Let's switch gears and look at what HoopData says. To make sure we're making a fair comparison, I filtered HoopData's stats only to include swingmen--understood to include shooting guards and small forwards--who appeared in at least 40 games and averaged at least 30 minutes per game. 42 players qualify for consideration under those terms. For the sake of clarity, I'll refer to these players as "starting-caliber swingmen" through the rest of this post.

The average starting-caliber swingman, then, was assisted on 57.1% of his baskets. Carter, however, was assisted on just 37.8%, the fifth-lowest figure among the 42 players.

His True Shooting mark of 54.1% is just off the positional average of 54.9%, and Carter's includes his truly miserable January, in which he posted a 38.7% True Shooting figure. For the rest of the season? An above-average 56.6% True Shooting.

As I mentioned earlier, Carter carries a heavy offensive load, and his team-high usage rate of 25.2% reflects that. Only three starting-caliber swingmen used more possessions with better efficiency (as marked by True Shooting) and less help (as measured by the percentage of their field goals on which they were assisted). You're on a one-name basis with each of those players: LeBron, Roy, and Wade.
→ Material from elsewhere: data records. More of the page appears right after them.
Each point is reached from the start by the listed moves, each made once or not at all, plus a little noise. Is the number of moves made odd or even? Then give how often each move was made.
(in the rows, 128 means zero)

Moves:
(1): [179 123 139 114]
(2): [136 171 130 127]
(3): [131 126 185 130]
Start: [125 135  98 144]
Points:
[131 179 100 141] -> odd (0, 1, 0)
[185 172 110 129] -> even (1, 1, 0)
[179 129 167 131] -> even (1, 0, 1)
[129 131 156 145] -> odd (0, 0, 1)

Moves:
(1): [170 141 133 119 124 123 136 128 146]
(2): [113 176 132 135 119 137 123 124 133]
(3): [123 128 187 142 131 108 122 138 110]
(4): [132 121 116 191 124 109 123 115 131]
(5): [129 147 119 139 178 115 112 135 128]
(6): [134 110 145 144 149 192 134 126 127]
Start: [134 136 144 118 125 118 118 149  94]
Points:
[172 172 154 190 127 165 127 127 119] -> even (1, 1, 0, 1, 0, 1)
[137 126 203 220 193 130  98 154  84] -> even (0, 0, 1, 1, 1, 1)
[123 161 153 201 132 174 117 126  98] -> odd (0, 1, 0, 1, 0, 1)
[169 191 145 181 108 105 118 129 123] -> odd (1, 1, 0, 1, 0, 0)
[135 135 143 114 123 120 116 143  88] -> even (0, 0, 0, 0, 0, 0)

Moves:
(1): [190 119 119 112 132 140 117 139 131 100 140 103]
(2): [139 184 115 133 134 139 143 129 124 123 121 116]
(3): [135 147 186 118 139 142 111 136 130 141 125 123]
(4): [151 117 142 181 138 131 138 143 129 138 131 118]
(5): [115 124 127 116 185 130 124 106 111 140 123 142]
(6): [113 123 109 129 116 208 139 116 130 135 117 110]
(7): [132 100 141  97 127 127 203 125 133 132 146 141]
(8): [130 131 114 113 147 137 123 191 133 140 123 124]
(9): [117 131 132 136 135 122 122 118 176 117 124 117]
Start: [134 145 130 113 147 141 103 122 147 136 140 128]
Points:
[212 102 139 115 182 159 162 198 204 122 166  96] -> odd (1, 0, 0, 1, 0, 0, 1, 1, 1)
[154 124 222 136 172 149 161 130 208 155 150 111] -> even (0, 0, 1, 1, 0, 0, 1, 0, 1)
[118 138 112 111 134 221 115 112 151 141 133 108] -> odd (0, 0, 0, 0, 0, 1, 0, 0, 0)
[127 163 195 107 167 155  85 115 201 134 130 112] -> even (0, 0, 1, 0, 0, 0, 0, 0, 1)

Moves:
(1): [188 119 111 112  96 134 133 120 142  97 122 121 142 109 124]
(2): [151 156 135 122 148 110 108 126 131 128 137 130 121 132 132]
(3): [136 117 191 128 126 159 115 125 125 119 131 140 111 129 105]
(4): [127 130 122 167 118 117 112 134 125 131 128 130 119 134 112]
(5): [127 105 115 136 155 135 124 108 140 135 135 127 124 115 123]
(6): [133 153 114 145 115 183 113 118 120 129 153 130 107 131 160]
(7): [132 142 142 144 129 126 170 124 140 134 131 135 118 117 122]
(8): [141 113 122 130 135 130 127 172 118 138 128 139 109 117 137]
(9): [127 135 125 115 121 131 116 126 156 148 112 122 118 130 124]
(10): [139 120 132 129 124 126 139 121 109 164 128 122 129 139 120]
(11): [130 112 119 106 104 116 129 125 141 127 191 125 114 135 115]
(12): [136 132 116 116 131 136 129 123 133 140 130 188 157 141 111]
(13): [121 138 133 138 136 136 127 150 146 133 138 104 165 127 127]
(14): [129 123 125 128 145 131 145 125 144 116 124 120 115 176 127]
Start: [137 123 139 123 115 152 113 107 103 143 100 134 140 133 132]
Points:
[155 143 101 144  81 202 100 104 152 204 181 154 139 223 101] -> even (0, 0, 0, 1, 0, 1, 0, 0, 1, 1, 1, 1, 1, 1)
[152  88 101 129 102 146  93  77 137 219 155 181 130 162  69] -> even (0, 0, 0, 1, 1, 0, 0, 0, 1, 1, 1, 1, 0, 0)
[167 177 186 171 130 227  53 113 155 148 125 114  97 199 118] -> odd (0, 1, 1, 1, 0, 1, 0, 0, 1, 0, 0, 0, 1, 1)
[249 118 102 133 105 136 119 123 176 211 175 171 149 124  68] -> odd (1, 1, 0, 1, 1, 0, 1, 1, 1, 1, 1, 1, 1, 0)

Moves:
(1): [162 123 126 118 130 136 137 136 126 129 145 123 124 120 110 129 125 112
 134 146 142 125 139]
(2): [138 173 127 138 118 153 132 131 134 124 106 126 127 135 118 148 123 146
 115 134 124 124 134]
(3): [141 128 146 131 129 116 124 155 130 131 121 113 137 125 132 127 130 124
 134 117 129 132 128]
(4): [136 111 116 142 138 129 124 128 118 127 124 135 130 133 142 123 111 126
 134 143 132 125 133]
(5): [123 148 143 131 149 131 124 113 134 109 146 151 149 125 128 116 107 107
 120 133 125 116 121]
(6): [117 115 142 118 142 166 115 146 128 126 150 124 129 145 147 145 126 117
 128 128 147 125 127]
(7): [120 139 133 130 125 120 158 142 124 125 117 133 147 122 127 142 126 135
 125 131 151 142 127]
(8): [108 114 105 125 134 132 140 162 120 127 130 128 126 140 122 122 134 136
 130 133 112 137 121]
(9): [131 122 116 136 136 139 132 129 160 123 130 133 124 128 134 131 140 136
 125 124 139 123 120]
(10): [108 119 140 131 145 146 145 130 149 162 127 120 113 124 121 148 118 134
 122 116 126 105 138]
(11): [119 128 132 133 120 116 129 124 120 116 149 125 116 150 120 142 120 139
 130 112 133 123 118]
(12): [120 108 132 106 114 127 128 117 130 159 129 167 122 132 127 121 117 119
 144 121 122  99 135]
(13): [133 133 125 116 125 128 119 120 122 115 135 129 147 111 123 128 105 139
 115 132 119 120 122]
(14): [137 132 117 115 150 129 119 118 127 129 120 126 130 152 125 123 137 139
 125 117 146 124 123]
(15): [154 134 126 110 133 107 141 144 112 139 142 117 115 128 150 107 134 122
 143 117 108 138 111]
(16): [116 116 122 128 141 115 125 127 132 141 119 123 124 134 126 165 128 124
 112 131 111 125 127]
(17): [130 121 138 140 127 126 128 129 121 128 132 129 140 118 129 119 147 138
 139 132 131 113 109]
(18): [138 106 136 129 130 127 134 120 115 109 101 157 103 116 126 123 119 155
 135 131 122 135 118]
(19): [119 133 125 118 137 131 124 122 122 120 125 123 134 127 122 146 133 133
 152 126 123 133 135]
(20): [122 129 134 124 146 116 122 113 139 133 129 111 124 150 135 132 103 122
 135 175 128 113 124]
Start: [122 108 139 122 105 103 136 110 135 124 143 142 120 113 131 134 118 131
 140 132 108 149 163]
Points:
[163 156 178 104 156  60 180 127 115  88 136 135 111 136 117 202  55 144
 167 176  97 150 135] -> odd (1, 1, 1, 0, 1, 0, 1, 0, 0, 0, 1, 0, 0, 0, 1, 1, 0, 1, 1, 1)
[170 103 130  64 118  77 186 168  93 134 120 174 108 145 105 176  81 185
 146 118  97 139 127] -> even (1, 1, 1, 0, 0, 0, 1, 1, 0, 0, 1, 1, 1, 1, 1, 1, 0, 1, 0, 0)
[ 67 101 191 112 167 153 145 153 173 186 150 152 130 163 138 190  76 118
 141 174  82  52 143] -> even (0, 1, 1, 0, 1, 1, 0, 1, 0, 1, 0, 1, 0, 0, 0, 1, 1, 0, 0, 1)
[109  45 148  56 200 128 144 100 173 186 133 164  60 169 168 195 100 154
 184 142 105  95 141] -> even (0, 0, 0, 0, 0, 1, 0, 0, 1, 1, 0, 1, 0, 1, 1, 1, 0, 1, 1, 1)
[122  97 164 105 177 115 171  79 131 100 142 171 142  91 114 166   7 136
 166 211 128 110 168] -> odd (1, 0, 0, 1, 1, 0, 1, 0, 0, 1, 0, 0, 1, 0, 0, 0, 0, 1, 1, 1)
[ 90 122 166 132 162  84 208 135 128 130 136 153  98 147 128 189  70 183
 150 167  71 115 102] -> odd (0, 1, 0, 0, 1, 0, 1, 1, 0, 1, 1, 0, 0, 0, 1, 1, 1, 1, 0, 1)
[ 66  96 154 130 128  93 181 131 137 133 172 119 138 133 113 169  69 176
 138 169 113 108 128] -> odd (0, 0, 0, 0, 0, 0, 1, 1, 0, 1, 1, 0, 1, 0, 0, 0, 1, 0, 0, 1)

Moves:
(1): [150 130 111 124 107 137 136 129 130 126 129 120 121 143 113 123 136 129
 124 135 112 124 139 122 133 118 129]
(2): [128 132 134 142 108 119 107 136 115 104 123 128 131 123 128 140 121 124
 104 130 140 153 145 126 127 135 135]
(3): [143 123 147 142 102 125 128 116 149 136 136 110 123 119 127 114 133 122
 124 120 119 128 123 130 111 154 140]
(4): [111 128 129 136 132 124 139 115 102 147 124 130 122 131 138 107 135 131
 126 114 121 121 136 120 131 103 145]
(5): [151 119 130 110 140 136 134 127 114 114 141 131 140 124 110 125 128 129
 111 132 144 134 146 132 134 132 131]
(6): [102 153 131 129 130 151 123 137 138 121 138 135 115 132 120 119 125 138
 126 119 131 136 130 132 115 128 134]
(7): [111 123 128 105 113 130 153 142 127 135 133 132 134 122 119 114 134 138
 126 118 135 125 110 131 126 121 117]
(8): [126 134 130 123 136 126 116 141 140 137 140 116 133 132 128 140 116 116
 117 101 145 130 117 126 135 127 129]
(9): [123 127 154 138 134 124 134 119 137 116 124 158 123 133 127 122 109 139
 122 114 146 121 115 120 135 109 114]
(10): [116 145 137 128 124 122 121 134 143 160 107 112 147 129 120 132 138 125
 124 140 139 119 140 119 132 141 117]
(11): [133 120 124 127 129 132 132 109 121 130 130 125 136 120 127 134 112 123
 126 139 126 125 133 136 130 115 116]
(12): [131 129 127 120 111 129 141 129 124 133 126 129 121 128 126 129 116 135
 117 135 136 121 133 120 144 138 144]
(13): [126 124 127 145 133 152 129 145 149 142 107 122 147 121 140 122 141 139
 112 125 128 114 113 134 126 108 129]
(14): [134 109 133 135 135 135 125 113 127 124 121 136 126 155 118 136 129 151
 104 126 129 141 115 126 120 130 125]
(15): [132 126 129 122 116 145 139 132 129 130 117 122 132 138 129 129 129 135
 139 124 123 112 132 113 120 120 122]
(16): [142 101 114 120 131 136 111 126 137 143 111 131 118 123 116 140 131 114
 134 119 127 142 150 119 148 145 132]
(17): [107 103 135 134 107 120 132 131 153 118 136 126 128 140 131 128 149  95
 129 134 128 141 136 128 128 124 145]
(18): [127 135 105 131 118 121 125 120 135 124 139 128 138 126 140 131 134 151
 136 125 133 122 136 135 136 135 123]
(19): [128 135 142 131 131 140 124 130 132 130 131 124 123 123 120 143 139 140
 138 130 117 127 122 124 142 131 130]
(20): [130 129 127 141 126 132 150 131 134 120 133 119 113 123 131 129 132 136
 123 131 120 130 129 116 132 135 123]
(21): [120 139 113 148 138 127 123 114 117 136 116 132 135 126 118 130 134 127
 140 126 133 129 128 106 122 113 149]
(22): [143 131 129 129 133 133 130 126 120 132 137 124 138 138 136 129 127 124
 145 139 128 144 116 129 135 126 126]
(23): [125 114 132 139 129 114 128 145 111 136 125 130 122 137 103 128 115 134
 131 124 128 121 135 137 133 126 130]
(24): [142 136 124 128 127 141 136 117 142 126 122 122 110 128 129 144 146 132
 137 127 139 138 123 157 135 118 130]
Start: [132 105 140 146 114 144 155 108 150 140 136 143 101 137 110 127 113 116
 138 127 161 118 110 112 131 112 131]
Points:
[111  55 129 142  60 179 188 106 200 182 129 144 109 140  95 127 127 127
 109  82 182  98 115  89 207  50 149] -> even (1, 0, 0, 1, 0, 0, 1, 1, 1, 0, 1, 1, 1, 0, 0, 1, 1, 1, 1, 0, 0, 0, 0, 0)
[113  67 152 203  76 144 223  57 130 167 130 158  96 159  82  90 102 192
 129  85 170  88  98  76 124  67 123] -> odd (0, 0, 1, 1, 0, 0, 1, 0, 1, 0, 1, 0, 0, 1, 1, 0, 0, 1, 0, 1, 1, 0, 1, 0)
[ 87 134 122 170  70 186 187  76 177 182 131 126 101 190  77 128 205 159
 159 128 172 151 110 107 149  60 164] -> even (1, 0, 0, 1, 0, 1, 1, 0, 0, 1, 0, 0, 0, 1, 0, 0, 1, 1, 1, 0, 1, 1, 0, 1)
[156 124 131 184  95 224 187  63 115 112 130 133  68 164  55 152 143 175
 101 123 161 154 151  85 136  56 163] -> even (1, 1, 0, 1, 1, 1, 0, 0, 0, 0, 1, 0, 0, 1, 1, 0, 0, 0, 1, 1, 1, 0, 0, 1)
[111  88 131 139 102 218 198 106 168 198 116 132 118 132  70 124 145 201
  78 119 184 113 138  91 183 108 133] -> odd (0, 0, 0, 1, 1, 1, 1, 0, 0, 1, 1, 1, 1, 1, 0, 1, 0, 1, 1, 1, 0, 0, 0, 0)
[ 70 122 125 193  72 143 185  95 109 176 116 144 104 149  61 120 103 190
  86 119 197 125 143  80 140  98 153] -> even (0, 1, 0, 1, 0, 1, 1, 0, 0, 1, 1, 1, 0, 1, 0, 0, 0, 1, 0, 1, 1, 0, 1, 0)
[198  72 103 162  38 161 184 117 133 143 143 114 109 140  42 122 130 146
 136 118 174 146 162  72 153 138 151] -> even (1, 1, 1, 0, 1, 0, 1, 0, 0, 0, 0, 0, 0, 0, 1, 1, 0, 1, 0, 1, 1, 1, 1, 0)
[ 96  91 168 187   7 207 193 136 224 120 139 120  95 149 104 127 160 184
  81 108 168 138 101  90 118 132 162] -> even (0, 1, 1, 0, 0, 1, 1, 0, 0, 0, 0, 1, 1, 1, 1, 0, 1, 1, 1, 1, 0, 0, 0, 0)
[111  91 138 231  47 174 130 124 243 175  97 100  88 159  65 169 152 135
  76  92 221 161 146 106 155 147 196] -> odd (0, 1, 1, 0, 0, 1, 0, 1, 0, 1, 0, 1, 1, 1, 0, 1, 1, 1, 0, 1, 1, 0, 1, 1)
[ 99  53 203 215  93 172 147 109 209 207  94 149 102 185  77  96 135 120
 108  95 182 141 114  99 137  95 156] -> odd (0, 0, 1, 1, 0, 1, 0, 0, 1, 1, 0, 0, 1, 1, 0, 1, 1, 0, 0, 0, 0, 1, 1, 0)
[153  87 110 193  61 186 204  83 140 125 117 120  97 135  92 132 154 112
  81 146 180 142 164 100 166  45 204] -> odd (1, 1, 0, 1, 1, 0, 0, 0, 0, 0, 1, 1, 1, 0, 0, 0, 1, 0, 0, 1, 1, 0, 0, 1)

Moves:
(1): [151 128 142 136 137 121 152 121 120 118 117 106 129 136 141 117 131 109
 146 128 114 114 110 136 120 132]
(2): [128 132 122 129 128 135 160 138 125 141 136 125 148 119 128 136 136 144
 130 119 127 145 129 127 131 124]
(3): [130 120  90 113 120 140 125 127 113 135 162 145 127 119 124 114 116 121
 124 145 138 118 144 114 149 132]
(4): [113 117 133 121 120 132 130 140 130 117 135 147 135 128 126  94 149 136
 141 120 134 132 134 123 125 107]
(5): [130 117 145 134 118 131 118 122 143 122 129 122 120 124 132 129 119 126
 125 133 109 117 132 128 141 127]
(6): [118 132 128 117 118 107 138 133 119 131 125 102 134 148 131 126 140 129
 114 112 143 129 123 120 127 121]
(7): [107 103 120 112 140 134 141 116 153 114 113 134 129 116 135 139 115 121
 112 119 147 139 119 122 129 123]
(8): [117 128 109 112 135 119 120 128 124 127 124 130 136 126 136 115 134 139
 130 127 115 131 146 128 132 139]
(9): [144 119 122  99 132 117 109 127 119 117 116 123 133 135 134 121 137 126
 137 127 115 142 130 138 124 112]
(10): [105 126 107 126 136 118 136 101 114 152 137 132 133 100 122 118 126 143
 120 138 150 125 130 121 138 120]
(11): [138 122 139 122 140 133 114 118 120 113 131 110 123 126 140 124 120 122
 128 122 115 146 130 112 117 128]
(12): [122 127 160 106 108 133 142 155 107 114 127 138 136 120 136 110 137 142
 120 132 124 120 117 113 138 102]
(13): [130 114 130 134 115 134 138 128 125 120 131  96 129 134 115 131 133 122
 127 145 128 139 131 135 138 142]
(14): [132 128 117 148 133 131 139 137 129 123 132 121 120 122 128 134 124 135
 117 123 127 128 122 140 138 133]
(15): [143 131 129  98 126 151 136 128 131 113 132 119 133 118 147 100 137 114
 100 134 142 129 122 124 144 131]
(16): [134 117 136 129 126 130 133 115 127 125 130 137 127 143 139 132 125 120
 119 133 131 138 139 137 125 145]
(17): [128 146 121 128 151 118 138 105 147 117 122 133 116 132 143 144 127 139
 116 132 124 131 115 113 112 135]
(18): [133 129 124 142 105 124 137 139 140 128 123 134 122 120 130 131 133 133
 133 122 123 132 121 131 106 121]
(19): [124 131 139 117 136 124 134 134 133 111 123 114 135 121 123 126 126 143
 117 122 134 115 127 121 122 108]
(20): [126 122 109 119 135 128 121 114 130 128 132 133 132 121 151 146 145 140
 130 130 147 131 139 109 128 123]
(21): [125 128 121 137 125 150 150 133 122 123 109 136 124 132 126 121 142 126
 125 118 143 135 143 130 123 122]
(22): [126 128 125 130 133 127 128 138 134 135 140 133 126 125 134 123 112 123
 140 136 129 133 131 119 139 130]
(23): [125 132 131 124 129 165 145 111 112 137 130 105 128 151 125 117 119 150
 120 116 135 129 121 142 131 138]
(24): [139 145 123 132 134 108 112 116 121 116 124 134 138 142 129 122 134 124
 151 113 125 141 145 133 113 127]
Start: [125 112 120 124 131 119 134 128 113 139 132 136 111 118 124 138 120 135
 127 139 127 136 125 150 103 131]
Points:
[140  94 203 106 100 149 219 126  77  79 136  82 157 154 137  73 152 173
 142 119 104 146 129 168 106 102] -> even (1, 1, 0, 1, 1, 0, 0, 0, 0, 0, 0, 1, 1, 0, 0, 1, 0, 0, 1, 0, 0, 0, 1, 1)
[119  62  62  75 153 167 210  78  51 114 152  99 149 116 138  52 127 139
 160 121 159 210 157 138 115 101] -> odd (1, 1, 1, 1, 0, 0, 1, 0, 1, 1, 1, 0, 1, 0, 0, 0, 0, 0, 0, 0, 1, 1, 1, 1)
[ 73 100  86   8 152  98 185  94  62 120 110 101 187 106 165 105 161 231
 100  87 177 179 146 116 109  60] -> odd (0, 1, 0, 0, 0, 1, 1, 1, 1, 1, 0, 1, 0, 0, 0, 0, 0, 0, 1, 1, 0, 0, 1, 1)
[181  94  93 105 104 117 119 114 126  83 125  92 115 111 162 128 157 132
 122 142 116 171 144 164 111 125] -> even (0, 0, 0, 0, 1, 0, 0, 0, 1, 0, 0, 0, 1, 1, 1, 0, 0, 1, 0, 1, 0, 0, 0, 1)
[117  67   7  40 166 140 204  66 110  56 142 134 148  66 194  84 174 179
  79 123 191 231 189 104  90 100] -> even (0, 1, 1, 1, 0, 0, 1, 1, 1, 1, 1, 0, 1, 1, 1, 1, 1, 1, 1, 1, 1, 0, 0, 1)
[ 76  73  88  86 114  96 206 124 121  97  97 107 104  89 160 116 133 177
  78 138 137 174 122 125 122  94] -> odd (0, 0, 0, 0, 1, 1, 1, 1, 1, 1, 0, 1, 1, 1, 0, 0, 1, 1, 0, 0, 1, 1, 0, 0)
[165 108 127  19 142 112 198 143  49  56 107  46 175 125 203  66 196 149
 129 113 133 199 156 102 108  78] -> even (1, 1, 0, 0, 0, 1, 0, 1, 1, 0, 1, 1, 1, 0, 1, 0, 0, 0, 1, 1, 1, 1, 0, 1)
[116  55  67  32 148 186 202  80  88 101 130  71 130  90 152  44 105 138
  84 163 159 141 149 145 167 120] -> odd (1, 0, 1, 0, 1, 0, 1, 1, 1, 1, 0, 0, 1, 0, 1, 0, 0, 0, 1, 0, 1, 1, 1, 0)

While I acknowledge that I may have just presented too many endpoints, I also believe those endpoints accurately reflect Carter's role on this Magic team: to score efficiently, eat possessions, and get his own shot in a variety of situations.

Speaking strictly in the team context, that is to say not in relation to his positional peers, Advanced Statistical Plus-Minus data show that Carter was the Magic's second-best player last season, well behind Dwight Howard yet comfortably ahead of Rashard Lewis.

Will Carter be able to avoid a drop-off in his second Magic season? I think so; though he'll never be a slashing, foul-drawing machine again, he has a strong enough handle and soft enough shooting touch that he can still be effective without the athleticism that made him a megastar over a decade ago. Remember, he played like an All-Star after his seriously disconcerting January swoon, though that overlooked marvelous stretch--which, probably not coincidentally, included better passing and fewer shot attempts--fails to explain his disappearance in the playoffs.

If nothing else, this post should serve as a reminder that as disappointing as Carter was last year--commenters here roasted me for giving him a B- in my year-end evaluation--he showed signs that he can contribute in ways few other players at his position can.

With that said, if I were Van Gundy, I'd still consider reducing Carter's role in the offense a bit. He's too good at running the pick-and-roll to limit him to corner three-pointer duty, but I do think the focus needs to shift more to Howard inside. Lewis needs more touches as well. But if Carter can manage 57% True Shooting, with usage in the 21% range, he could be more efficient, and still be the Magic's late-game, go-to scorer if they need him. And, should they grow dissatisfied with him and/or have the opportunity to upgrade their roster at the trading deadline, he has a sort-of-expiring contract worth over $17 million they can dangle.

All told, Carter will likely be a big asset for the Magic this season, be it on the court or in the trade market. The time for holding a grudge against him for the postseason has passed.